ACM.65 Yes, you need a VPC.
This is a continuation of my series on Automating Cybersecurity Metrics.
I used to say when I was a lead developer at Capital One that communication was the hardest part of my job. Writing the code was the easy part. Sometimes I think I explain things clearly and then people make comments about what I said and it wasn’t clear at all or I need to re-explain or clarify a point. What I had in my mind did not translate properly to the other person’s brain. That is apparently the case with networking on AWS.
Someone came away from reading my book at the bottom of this post and pulled out a single sentence to say not in so many words — see, she said networking is too complicated therefore you shouldn’t bother with it. That is far from the point made in the chapter where that particular sentence exists. I suppose I need to revisit and clarify the three or four chapters that attempt to explain why networking is crucial for security. Maybe this blog post will help because I’m still seeing comments that miss the point of why we use network security at all.
It’s too complicated?
I’m honestly baffled by the argument that “networking is too complicated and people make mistakes therefore we shouldn’t do it.” I’ve heard this argument before. I also read it in the context of bastion hosts. They are often misconfigured so we shouldn’t bother. Is that a problem with the bastion host or the level of knowledge of the person who implemented it incorrectly? I’m sure they could learn to do it properly with enough time and effort.
We could put more thought into making networking easier to implement or use, as Ben Kehoe aptly pointed out in a tweet yesterday regarding VPC networking for Lambda functions. I agree. That is part of the reason for this blog series. I’m trying to show people how to do things they consider hard.
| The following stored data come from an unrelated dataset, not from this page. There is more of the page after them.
Here is a tiny trained network, its code and every weight. The questions are about switching its units off for an input and a class, where a switched-off unit gives its printed mean instead of its output.

import numpy as np


def w(rows, s, z=0):
    codes = np.array(rows[::2]) - 128.0
    scale = np.full(codes.shape[1], s)
    scale[-1] = z or s
    return codes * scale


def f(y):
    return y / 2 * (1 + np.tanh(0.7978845608 * (y + 0.044715 * y**3)))


def log_softmax(a):
    a = a - a.max(-1, keepdims=True)
    return a - np.log(np.exp(a).sum(-1, keepdims=True))


def net(x, mask):
    res = np.array(x, float).reshape(1, 6) / 4 @ E
    y = f(res @ A[0][:, :-1].T + A[0][:, -1])
    res = res + np.where(mask, y, B[0][:, -1]) @ B[0][:, :-1]
    return log_softmax(res[-1] @ U[:, :-1].T + U[:, -1])


A, B = {}, {}
E = w([
[104,84,36,194],'x0',
[178,171,45,105],'x1',
[38,162,129,204],'x2',
[255,170,190,210],'x3',
[142,24,131,164],'x4',
[107,152,230,116],'x5',
],0.0075)
A[0] = w([
[22,121,109,124,225],'n0',
[142,170,40,41,155],'n1',
[162,174,163,82,136],'n2',
[86,141,152,254,114],'n3',
[151,149,206,41,100],'n4',
[46,158,162,138,196],'n5',
[165,135,168,114,254],'n6',
[184,73,145,168,119],'n7',
[30,125,209,111,130],'n8',
[136,133,207,61,99],'n9',
[49,99,184,84,144],'n10',
[100,19,47,97,111],'n11',
[90,134,19,151,158],'n12',
[207,101,137,191,236],'n13',
[117,130,144,225,197],'n14',
[68,112,184,97,168],'n15',
[156,175,67,101,194],'n16',
],0.0096,0.0035)
B[0] = w([
[124,91,46,180,253],'n0',
[6,171,196,113,245],'n1',
[167,126,141,73,201],'n2',
[69,120,162,158,226],'n3',
[123,142,128,61,231],'n4',
[98,176,92,203,220],'n5',
[169,141,166,106,220],'n6',
[149,102,163,177,186],'n7',
[127,213,57,140,232],'n8',
[149,149,132,9,209],'n9',
[180,174,24,129,214],'n10',
[104,46,45,98,242],'n11',
[1,102,136,85,244],'n12',
[180,138,156,214,255],'n13',
[65,129,190,209,217],'n14',
[168,188,58,130,202],'n15',
[99,191,150,131,212],'n16',
],0.0083,0.0057)
U = w([
[143,192,166,57,120],'0',
[196,164,60,166,254],'1',
[123,77,72,150,14],'2',
[187,101,200,215,197],'3',
[89,2,102,61,141],'4',
[144,131,156,112,28],'5',
[198,133,141,53,78],'6',
[54,171,137,167,135],'7',
],0.0087,0.0066)

Each question gives the input, the list of numbers given to net, and the class t.
The units are the neurons (one row each of A and B). Each row of codes is followed by its name. A weight is (code - 128) times the scale printed after its matrix; where a second scale follows, it is the last column's (A, B and U).
mask holds one flag per neuron, in row order. A switched-off neuron (its flag False) gives its mean, the last column of its row in B, instead of its output. The means were averaged over made-up inputs and are rounded, as every weight is.
A unit's drop is (log p(t) with every unit on - log p(t) with that unit switched off) / (log p(t) with every unit on - log p(t) with every unit switched off).
The circuit of an input: a set's keep is (log p(t) with only the set's units on - log p(t) with every unit switched off) / (log p(t) with every unit on - log p(t) with every unit switched off). Starting from the 12 units with the biggest drops (on a tie, the unit counted first), units are removed one at a time, each time the one whose removal leaves the highest keep (on an exact tie, the one counted first), for as long as the keep stays at least 0.8.
circuit, biggest first: the units of the circuit, biggest drop first
most important unit: the unit with the biggest drop
k most important neurons: the k neurons with the biggest drops, biggest first
drop of u: that unit's drop, to one decimal
input [-5,3,-6,-2,-1,-5], class 0: most important unit => n1
input [7,0,-8,4,8,-4], class 3: circuit, biggest first => (n13 n7)
input [6,8,3,1,0,7], class 3: 2 most important neurons => (n8 n1)
input [6,2,-4,-6,-6,3], class 4: circuit, biggest first => (n11 n12)
input [6,6,1,0,0,-4], class 4: 4 most important neurons => (n11 n12 n5 n8)
input [1,-7,7,-7,-5,-4], class 1: circuit, biggest first => (n10 n0)
input [3,8,-5,-2,-4,2], class 7: 3 most important neurons => (n1 n9 n16)
input [-6,-8,0,-8,1,-8], class 1: circuit, biggest first => (n10 n15)
input [8,-2,2,5,-2,-6], class 7: 4 most important neurons => (n12 n3 n14 n6)
input [7,0,3,-6,0,-5], class 4: 2 most important neurons => (n11 n12)
input [-6,-3,-4,6,-8,2], class 6: 2 most important neurons => (n1 n2)
input [-7,2,3,-8,-3,1], class 1: 2 most important neurons => (n10 n0)
input [-1,0,1,-7,4,2], class 2: 2 most important neurons => (n11 n0)
input [8,6,0,-7,-1,2], class 4: circuit, biggest first => (n11)
input [-3,-8,2,0,1,2], class 1: drop of n1 => 0.1
input [3,5,2,-1,4,6], class 3: drop of n11 => 0.2
input [8,6,-5,-3,1,-5], class 4: drop of n11 => 0.2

But just because something is hard doesn’t mean it’s not worth implementing.
By the way, the same comment applies to encryption keys and IAM, which have been taking me way too long to demonstrate in this series due to cryptic error messages and implementation complexity and in some cases what seem to be flaws in the logic. KMS has been most troublesome for me, personally, due to some strange behavior, implementation choices, and inconsistencies. I am working through it and hopefully making it easier for others to avoid these pitfalls along the way.I used to tell the DevOps team I managed when I helped a security vendor move to AWS: If people are complaining we aren’t doing it right. Either we failed to properly explain it (i.e. documentation, training, and helpful error messages) or we need to redesign it to work with the developer workflow. Cloud platforms can do the same with their security controls – make them easier for customers to use so they don’t get stuck and skip them altogether.
Since when is something being complicated as a justification for not doing it when it prevents a disaster?
As I am writing this, Savannah is watching a hurricane on it’s way up the coast from Florida. I’m reminded of a building in Florida that was not properly constructed or updated after multiple hurricanes. It crashed down and killed people in the process.
What we know about the Surfside condo collapse
Would someone building a skyscraper say, the foundation is complicated, time-consuming, or expensive so we’re not doing to do it? Apparently the owner of the building above made that choice and it wasn’t a good one. There’s a reason you need a proper foundation and engineering when you build a skyscraper — to keep is standing. If you live in an error prone to earthquakes or hurricanes you need to plan accordingly.
Your cloud systems exist in an environment susceptible to cyber attacks. Architect accordingly.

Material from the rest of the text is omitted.